Consumer fears over the spread of COVID-19 spilled over into some of the first data measuring the economic effects of the virus on public opinion.
The University of Michigan reported Friday that its preliminary readings of consumer sentiment declined across the board in March.
The index of consumer sentiment fell to 95.9 from 101.0 in February; the current economic conditions index declined to 112.5 from 114.8; and the index of consumer expectations dropped to 85.3 from 91.2.
Economists surveyed by IFR Markets had expected the index of consumer sentiment to have come in at 95.0, the current economic conditions index to read 112.6 and the consumer expectations index to come in at 88.2.
“Consumer sentiment fell in early March due to the spreading coronavirus and the steep declines in stock prices,” said the survey’s chief economist, Richard Curtin. “Importantly, the initial response to the pandemic has not generated the type of economic panic among consumers that was present in the run-up to the Great Recession. Nonetheless, the data suggest that additional declines in confidence are still likely to occur as the spread of the virus continues to accelerate.”
He noted there was a bright spot in the report, the long-term outlook.

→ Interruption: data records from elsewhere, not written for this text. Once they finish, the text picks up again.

128 stands for zero in the data rows.
Here is a table of points, one per row:
[150  79  95  94 106 111 143 149  77 124 115 124 161  92 123 122 169  65
 172 139 165 158 128 142 167 131  93 118 106 121 138 198]
[169  51 155 119 113 119 108 159  99 153 140 131 131  96 178 141 102  50
 161 122 123 119 131 130 196 145 101 151  91 135 141 113]
[169 106 152 119 159 118 151 156 125 127 138 142 170 104 121 125 147  49
 106 113 166 168 130 140 161 117 104 114 147 130 116 168]
[ 98 109 165  98 110 139 131 131 137 154  99 116 159 147 174 166 120  98
 137  83 141 110 133 139 133 124 109 143 136 116 149 152]
[159 123 143 133 130 125 126 137 150 135 141 143 165 143 119 162 113  89
 114  63 172  95 140 149 110 116 126 157 163 162 101 193]
[141 204  97 200 165 215  73  79 120 156 103  90 125  81  74 167 124 138
 157  34 104 105  67 143   7  88 118  75 114 109 150  64]
[177 141 110 211 185 232  62  35 166   0  79   0 102 114  15 164 161 176
 105  25 118  30 152  92   0 173 166 135  22 247 210  49]
[246 227 105 255 253 253  49  32 143 192   6  67  77 161  65 199 143 138
 182  76  91 124 128  63   0 102 127  49 107 218 189  33]
[143  65 124  97  92 123 193 154  83 133 141  91 156 117 136 150 136  64
 133 112 120 142  83 110 156 168  87 103 129  88 151 183]
[131  69 122 111  91 152 121 168 127 127 145 130 203  99 105 138 127 107
 157 139 128 160 157 117 160 188  71 118 135  96 170 180]
[157 107 143 100 111 107 173 155  71 140 130 148 150 110 124 142 121 135
 157  87 188 121 119 155 146 140 118 131  90 108 168 115]
[131 133 137 157 154 107 158 126 103 125  96 123 128  92 166 110  89 126
 135  73 178 130 114 150 172  97 105 149 121 101 137 189]
[139 111 126 128 145 130 141 132 137 152 115 173 166 136 103 121  72 134
 129  84 128 130 128 152 152  82  82 170 105 161 147 147]
[199 190 134 186 184 195  92 104 133 142  37 106 106  95  81 129 129 165
 183  43  68 112  98 113   0 148  81  40 103 140 148  93]
[173 110 100 219 248 231  65  31 242  21  59   0 132 164  17 174 131 160
 131  42  88   0 114 133  15 144 203 115  36 235 199  26]
[255 185 101 255 255 253   5   0 147 198  52  49  91  51  80 171 128 150
 155  59  63 118 139  78   0  55 158  44 111 199 220  18]
[177  70  91 115  89 135 169 164 117 139 156 125 163 151 118  76 140  68
 162 111 159 154  73 141 189 136  76  96 110 107 168 144]
[134  71  92 115 127 117 151 163  87 158 145 171 148 132 109 147 122 113
 166 149 151 114  97 118 185 182 103 101 119 131 185 169]
[108  96 115 110 115 112 131 182 104 145 110 144 188 108 130 119 129 115
 169 115 166 147 149 120 142 169 145 124 129  99 189 139]
[142 111 136 130 114 112 104 136 113 103 129 170 124  40 139 116 146  83
 130  86 190 100 153 118 158 116 101 134 142 118 157 138]
[100 153 105  88 158  95 109 152 135 145  78 132 130  98 168 144 119 129
 113  85 165 119 110 109 138 113  85 132 135 161 173 167]
[148 143 121  82 105 165  62 137 155 132 105 177 147 130 162 147 132 145
  28  49 166 118 173  95 125 170 151 204 119 172 117 188]
[ 77 241  62 163 255 255 108  89 144 121 122 199 160 110 141  90 112 115
   0  75  88  83 138 234 120 255 214 143  59 183 161 149]
[ 44 255  26 225 246 255  42  52 117  96 145 213 144  70  81  47  70 102
   0  25  42  53 174 255  93 255 242 150  60 147 128 147]
[129  88 114 101 103 107 162 125 119 171 143  87 156 107 180 130 129  71
 163 151 139 138  89 149 214 146  71  94  65 134 166 166]
[137  94 112 127 104 127 141 155  83 109  90 113 166 139 148 123 157  93
 150 100 173 150 124 145 187 133 102  99 129  82 147 170]
[142  76 138 103 112 139 145 118  74 130 135 156 169 105 118 116 146 119
 161 104 178 111 133 157 136 163 113 108 119 109 102 151]
[144 140 143  87 113 130 144 150  98 147 104 110 128 126 125 146 122 103
 136  95 165  97 128 150 157 151 110 121 165 138 166 169]
[ 92  99  88 101 136 113 142 133 106 123  89 149 112 195 126  65 131 100
 142 131 111 140  80 103 122 105 174 163 121  95  75  75]
[136 173 152 139 198  33 155  85 140 133 177  97 117 194 128 147 194 213
  83 182 135 106 194  30 161 173 131 173 184  87  84   0]
[117 222 155 155 195  74 113  40 200  54 183 119  73 205 154 135 179 220
 133 199  99 120 231  58 207 143 128 138 214  76  76   0]
[ 76 106 152 226 100 208 195 247 183 180  95  89  54 108 150  68 132 240
  30  82 139 119 153 127 136  52 161  92 191 122  66 105]
[166  61 108 126  85 122 130 140 112 151 137 117 182 121 173 136 167  91
 172 147 169 157  92 154 140 174 124 160  74  88 144 153]
[147  96 150 133  99  95 144 169 120 141 147 104 145  94 179 155 148  73
 133 140 145 142 102 153 148 143  83 119  88 119 142 164]
[160 127 129  90 101  95 132 178  94 171 150 136 150 133 147 106 131  83
 131  90 143 132 136 167 144 123  83 116 161 166 165 147]
[137 111 130  98 125  98  93 174 129 155 136 139 137 108 143 141 103 113
 138  77 143 117 103 129 157 145  84 105 158 169 110 134]
[ 59  93 123 138 124 142  75 125  79 122 116  91 104 160 166  75  85 122
 132 172 150 183 163 116 100 112 132 126 160 116  99 134]
[150 255 150 149  68  47  93  83 186  88 132 123  90 205 132 109 162 205
 140 198 109 148 183  85 180 150 203  90 191 121 101  76]
[142 220  95  46 168 166 180  82  80  88 207 140 115 204 178 161 139 240
  91 242  86 124 172 110  74  67 149 176 182 103  10  32]
[ 60  93 166 126 147 152 146 126 158 170 106 138  40 143  78 126 207 225
  78 132 100 223 179 153 156 107 209 107 172 202 104 123]
[129  97  61 104  95 113 145 177 115 145 155  82 134 115 143 117 172  47
 185 136 132 138 117 149 174 173  97 141 100 114 159 172]
[112  71 152 119  93 186 150 140  76 128 113 144 152 120 161 139 116  96
 169 149 178 119 142 116 180 165  90 100  95 158 130 169]
[ 63 104  92 127 110  94 145 134 130 141 112 144 163  97 152 152 159  63
 147 105 147 152 102 104 145 143  90 105 119 149 128 133]
[164  92 162 136 115  74 139 117 117 166 107 139 170 117 129 123  95 104
 119  99 130 113 107 139 142 177 108 144 150 137 108 143]
[ 79  94 139 119 109 151 119  99 126 158 126 135 122 145 145  64  87 106
 107 151 123 141 105  98 100 133 127 106 197 102 106 120]
[158 230 122 176 141  68 128 114 182  61 212 136  31 207 120 113  88 181
 145 204 151 160 195  55 183 145 166 115 159 144 112  37]
[106 178  93  76 167 126 126 110  92  79 208 109 108 173 139 141 128 223
 100 234  64  80 175  93  95  53 113 202 184 127   0  31]
[ 70  69 144 202  83 136 117 138 170 114  65 202  82 120 135  77 170 252
  68 204 110 222  85 120  40 115 186 211 199 185 100 107]
[128 112 128 116  89 103 190 165  54 166 152 104 176  94 129 141 150  84
 179 139 181 155 105 178 150 132  88 136  91 125 169 146]
[146  77 128 129  69 134 133 121 113 142 154 134 157 152 147 137 120  93
 157 113 156 124 111 146 186 161  92  79  83 115 133 167]
[152 115 141 100  78 128 176 116 129 155 128 122 153 120 162 140 100 116
 165  76 152 160 106 105 166 160 107 162 111 156 148 164]
[137 111 102  67 135 134 182 150 134 132  98 155 137 124 141 132 111 124
 139  64 162 123  85 129 128 145  95 148 132 111 149 103]
[114 109 150 144 118 141 113 141 102  52 123 188  81 163 172 120 157 145
 145 136  88 135  57 110 121 121 148 164 166  96 140 174]
[137 196 126 119  89  61 142 112 147 104 150 125 117 140  87 135  81 201
  96 218  79 111 171 102 127  57 179 142 136 118  45 103]
[125 220  70 118 104  30 128 109 178  73 211 157 108 148 126 173  65 242
  85 238  10 106 196  71  99  57 155  97 135 148  68 112]
[ 84  97 181 100 150 125 118 103 169 182 131 126   0 121  68 123 161 214
  80 171 102 128 146 164  86  91 138 158 124  68  98 173]
[124  59 152 149  81 132 128 184  75 123 141 115 179 125 113 181 136  55
 130 161 171 155  81 196 189 113  93 113 113  90 206  80]
[117  80 101 125  86 137 148 160 139 130 126 151 143 126 152 152 141  74
 208 101 135 107  86 167 176 161 113 128 126 114 119 169]
[141 117 157 119 143 117 126 199 170 118 124 138 161  94 186 117 112  75
 175 146 155 148 118 117 112 149 102 148 116 117 160 178]
[145 100 127 119 135 116 108 151 144 178 146 126 131 112 134 160 126 115
 158 103 142  95 122 109 145 144 116 137 137 112 140 200]
[ 67  84 142  93 140 112 103  98 130 134 148 142 115 167 181  57 108 134
 122 148 182 136 111 131  72  92 158  82 143 105 134 134]
[149 197  96  62 119  85 131 105 166  83 150 123 107 133  88 134  82 144
  78 250 110 109 149  80 121  44 210 102 146  99  50 115]
[136 255 116  95  79  75 149  90 214  68 179 163 114 111  93 150  83 221
  78 255  76  93 169 116 107  24 178  89 173 141  78  85]
[ 65 106 172 113 166 128  71 183 174 195  93 122   0 169 127 112 185 161
  75 161  75 114 153 195  81  73 197 163 128  79  89 135]
[144  98 139 118 102 132 115 150  99 170 110 109 210 149 104  80 149  79
 189 146 118 141 100 145 210 138  99 158 106 102 179 178]
[144  58 123 130  84  90 132 147  77 141 114 125 173 148 128 134 137  79
 130 116  83 169 112 154 137 144  86  82  66  64 142 161]
[127  93 108 121  97 121 148 125 138 139 114 140 128 118 117 135 117  27
 166 110 166 137 154 149 130 116  91 171 124 109 139 150]
There is one direction along which these points spread out most. Take the direction at right angles to it along which they spread out most. Then take the direction at right angles to both along which they spread out most. Go by this last direction. Where along it does each point below lie, from 0 to 99? 50 is the average, and the first point above lies past it. One standard deviation of the points above along it is 16.
[103 109 155 116 141 103 121 134 119 142 123 130 152  99 124 133  87  87
 151 112 150  74 112 138 146 130 110 156 164 155 161 160] 47
[ 84  90 143  99  88 136  97  87 130 110 130 164 110 146 145  42 130 123
  91 155 118 134 114  93  91  73  88 152 137 111 141 118] 44
[103 220 155  96  90  64 183 139 153  67 139 134 111 137 109 105 103 164
 127 191  27 110 171  82  91  64 190 130 126 102  51 106] 51
[ 96 255 160  89  66  68 157  80 178  65 133 136 101 130 116 140  70 198
 122 245  36 109 188 113 137  38 192 116 120 170  28  54] 56
[ 50  82 136 139 159 169 105 157 216 175 157 180  58 136  60 146 172 249
 123  96 129 252 145 158  99  86 218 138 146 121  75 130] 28
[156  69 139 127 106 132 136 126 100 154 138  92 174  71 132 127 124  66
 156 153 208 163  56 140 204 152 120 132  90  88 111 141] 57
[131 114 144 143  96 159 190 170  90 167 146 130 175 155 139 124 138  66
 162 121 151 108 113  80 165 147 122 142 128 107 150 164] 54
[130  95 137 121 144  67 130 149  97 119 116 149 149 143 169 162 103  99
 174  93 137 153 100 171 144 163 126 157 128 133 171 138] 50
[104 119 179  86 137  95 118 136 103 132 134 147 150 128 137 121 163 123
 127  66 150 125  92 152 133 120  78 107 105 143 146 129] 49
[ 90 115 203 144 141 166 124  96  99  90 186 123 101 116 142  94 163 137
 119 135  92 158  82 112 140  94 147 183 181 104 128 180] 40
[ 98 228 148 112 114  54 156 127 142  35 156 154 119 122  74 144  82 194
 136 239  54 121 154 124  88 100 150 102 140 157  25 121] 51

“Perhaps the most important factor limiting consumers' initial reactions is that the pandemic is widely regarded as a temporary event,” Curtin said. “The component of the sentiment index that posted the greatest loss involved judgements about prospects for the economy during the year ahead; this component fell by 29 points, accounting for 83% of the total point decline in early March. In sharp contrast, consumers more favorably judged the economic outlook over the next five years than last month.”
Import prices decline in February
U.S. import prices fell 0.5% in February after a 0.1% gain in January, the Labor Department reported.
February’s fall was the largest decline since the index fell 0.6% in August.
Prices for U.S. exports dropped 1.1% in February, after rising 0.6% in January.
Economists surveyed by IFR Markets had expected import prices to have dropped by 0.9% in February and export priced to have fallen 0.4%.
On a year-over-year basis, import prices decreased 1.2% from February 2019 to February 2020, as declining prices for both non-fuel and fuel imports contributed to the movement.
Falling import fuel prices more than offset higher prices for non-fuel imports. Import fuel prices decreased 7.7% in February, the largest monthly decline since the index dropped 7.8% in June 2019. The February decrease was led by lower prices for petroleum, though falling prices for natural gas also contributed to the monthly decline. Petroleum prices fell 7.6% in February following no change in January and a 0.5% advance in December. The price index for natural gas declined 12.4% in February, after decreasing 13.2% in January.
Import fuel prices fell 5.8% over the past 12 months, driven by a 5.5% drop in petroleum prices and a 13.9% decline in natural gas prices.
Looking ahead, Curtin said there were several options available to fight the economic effects of COVID-19.
“While the most effective containment efforts are widespread closures and self-isolation, those same actions have the largest negative impact on the economy and significantly increase the probability that the pandemic will be followed by a recession that lasts longer than the virus,” Curtin said. “The best policy antidote would be immediate relief provided by multiple sources of cash transfers and debt forbearance. To avoid a recession, speed is more essential than targeting. Moreover, maintaining confidence in the effectiveness of economic policies is essential, otherwise the intended behavioral reactions on spending may not be forthcoming.”